LeetCode 327. Count of Range Sum

对于count range sum的题目 首先应该想到的就是 树状数组和线段树就是用来高效解决此类问题的方法。

首先题意就费了一些力气去理解：
Given an integer array nums, return the number of range sums that lie in [lower, upper] inclusive.
Range sum S(i, j) is defined as the sum of the elements in nums between indices i and j (i ≤ j), inclusive.

public int countRangeSum(int[] nums, int lower, int upper)
要注意 这里给的lower和upper不是index而是指的一个数值范围。 这道题目实际上问的是 在所有的subarray中sum在给定的[lower, upper]范围里的有多少。

当然 这道题目很容易用O（n^2）的方式去解。
但是题目要求不能用。
所以我们必须要像一个办法快速得到所有的sum然后check是否在规定范围中。

this problem is way too hard for me too.
and according to the solution, it can be solved in two ways:
divide and conquer, and Binary index tree(树状数组)

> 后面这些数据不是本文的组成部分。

W = 127, 77, 230, 120
Report the entry just right of the largest entry.
A: 120
The 2nd entry from the left: 77
The second entry from the end -> 230

Questions about the grid below.
1) The first entry in the row that holds the largest entry?
2) The largest entry in the first column?
3) The bottom-left entry?
4) The entry directly below the largest entry?
5) The first entry in reading order?
6) The bottom-right entry?
7) The entry just right of the smallest entry?
8) The entry just right of the largest entry?
70	207	60	72	65	202	200	71	66	64	70	70	65	61	70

这是一道典型的树状数组问题 因此就只看树状数组的解法：
reference: https://leetcode.com/problems/count-of-range-sum/discuss/78006/Summary-of-the-Divide-and-Conquer-based-and-Binary-Indexed-Tree-based-solutions

public int countRangeSum(int[] nums, int lower, int upper) {
    long[] sum = new long[nums.length + 1];
    long[] cand = new long[3 * sum.length + 1];
    int index = 0;
    cand[index++] = sum[0];
    cand[index++] = lower + sum[0] - 1;
    cand[index++] = upper + sum[0];

    for (int i = 1; i < sum.length; i++) {
        sum[i] = sum[i - 1] + nums[i - 1];
        cand[index++] = sum[i];
        cand[index++] = lower + sum[i] - 1;
        cand[index++] = upper + sum[i];
    }

    cand[index] = Long.MIN_VALUE; // avoid getting root of the binary indexed tree when doing binary search
    Arrays.sort(cand);

    int[] bit = new int[cand.length];

    // build up the binary indexed tree with only elements from the prefix array "sum"
    for (int i = 0; i < sum.length; i++) {
        addValue(bit, Arrays.binarySearch(cand, sum[i]), 1);
    }

    int count = 0;

    for (int i = 0; i < sum.length; i++) {
        // get rid of visited elements by adding -1 to the corresponding tree nodes
        addValue(bit, Arrays.binarySearch(cand, sum[i]), -1);

        // add the total number of valid elements with upper bound (upper + sum[i])
        count += query(bit, Arrays.binarySearch(cand, upper + sum[i]));

        // minus the total number of valid elements with lower bound (lower + sum[i] - 1)
        count -= query(bit, Arrays.binarySearch(cand, lower + sum[i] - 1));
    }

    return count;
}

private void addValue(int[] bit, int index, int value) {
    while (index < bit.length) {
        bit[index] += value;
        index += index & -index;
    }
}

private int query(int[] bit, int index) {
    int sum = 0;
    
    while (index > 0) {
        sum += bit[index];
        index -= index & -index;
    }
    return sum;
}